At the store, I headed straight to the refrigerated section stocked with variations of my brew, a Belgian wheat. They were out of the light, so I took a six-pack of the mango-flavored. I’ll have to admit, I was happy when a floor walker directed me to a register manned by the employee who had greeted me in an aisle. He was a tall 6’2″ or so, very Florida, so like many of the surfer guys I have known; like my late brother, a surfer and chill person; like my friend from high school, a lover of Jimmi Hendrix a generation too late and eventually a heroin addict on the street; and like too many to list, from high school and even into adulthood.

Surf-liquor man was a very good salesperson and knew how to talk and field my question about my preference for the light. He was ready with a story about it and a quip about supply chains and the lack of creativity of certain manufacturers in meeting demand.

He reminded me of my own son, the same sandy blond hair, easy conversation.

All these moments and more, moments of sharing space and conversation and laughs, had not happened as much for a few years of pandemic isolation, at least not as much for me. For me, it was sometimes the fear that kept me further away than I should have allowed myself. And today, I didn’t really feel that fear so much. And I thought of how much we need these little moments, sometimes even more than “significant” ones. The lack of these tiny human exchanges over a long stretch of time can break us down a bit, and sometimes they can break us down a lot.

On my way home, I had a sudden urge to hit the road, to drive until I hit the beach about an hour away. But my second thought was that I needed to save my gas money for the drive to see my mother on Mother’s Day. My tank is now is 3/4 full which means if I’m conservative, I can fill it a few less times this May. My irrational hope is that somehow the world may soon be absent one less dictator; may soon be absent one less ruiner of lives, economies, and peace. My irrational hope is that soon I will breathe easier when I think of trips, of beach trips, of family trips, of just-because trips, of just-sanity trips and beauty and fun trips. And more to the point, I pray against all hope those most affected by the crushing will finally and somehow be afforded the chance to survive; be afforded the chance to recover; be afforded the chance to put their lives and communities back into some sort of discernible order.

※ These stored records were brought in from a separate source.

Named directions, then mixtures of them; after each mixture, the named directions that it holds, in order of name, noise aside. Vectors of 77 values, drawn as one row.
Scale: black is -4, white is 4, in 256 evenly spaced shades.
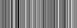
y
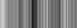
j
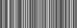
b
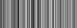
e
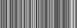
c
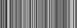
b, c
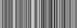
e, y
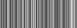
c
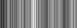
c, j
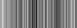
c, j
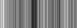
j
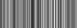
e, y
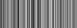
e
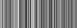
e
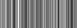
b, y
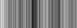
j
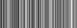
c, e
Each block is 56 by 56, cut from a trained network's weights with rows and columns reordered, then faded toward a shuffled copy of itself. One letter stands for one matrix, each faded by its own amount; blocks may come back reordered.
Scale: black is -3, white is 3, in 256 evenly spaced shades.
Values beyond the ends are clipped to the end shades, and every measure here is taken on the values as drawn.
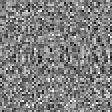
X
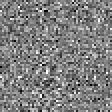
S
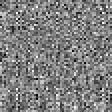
X
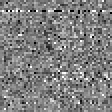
S
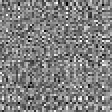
X
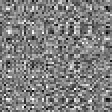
X
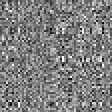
X
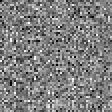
S
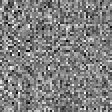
X
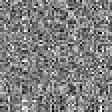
X
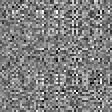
X
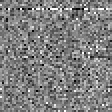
S
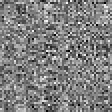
X
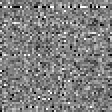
S
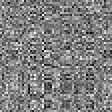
X
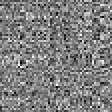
X
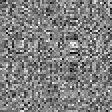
X
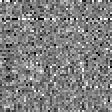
S
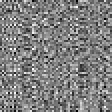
X
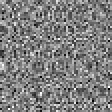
X
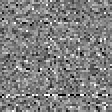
S
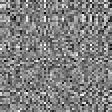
X
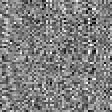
X
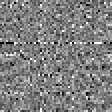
S
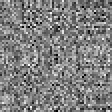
X
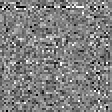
S
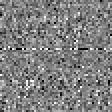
S
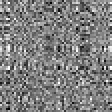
X
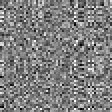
X
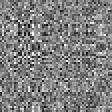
X
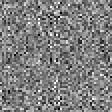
X
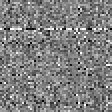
S
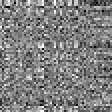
X
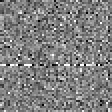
S
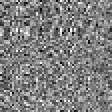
X
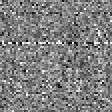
S
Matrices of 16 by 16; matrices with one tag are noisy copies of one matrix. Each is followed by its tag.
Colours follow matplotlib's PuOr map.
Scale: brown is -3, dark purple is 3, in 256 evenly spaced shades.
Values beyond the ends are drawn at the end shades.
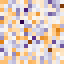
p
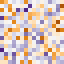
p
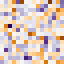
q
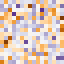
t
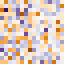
p
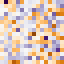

Another favorite song I heard today was one I played in my car on my way home from errands: George Harrison’s “My Sweet Lord.” In a fleeting music-inspired-feel-good-moment, it caused me to think romantically that there must have been so much idealism in the world when it was composed. And yet, and yet…there was war then too, and this song was in heartfelt protest.

Today afforded me a little breath. I can now hear the wind filtering the leaves outside of the living room of my apartment. I think there have been many days these leaves moved with the wind, but my own breath has awakened my senses.

And now, I hear a bird…And now, I wish you a good Saturday.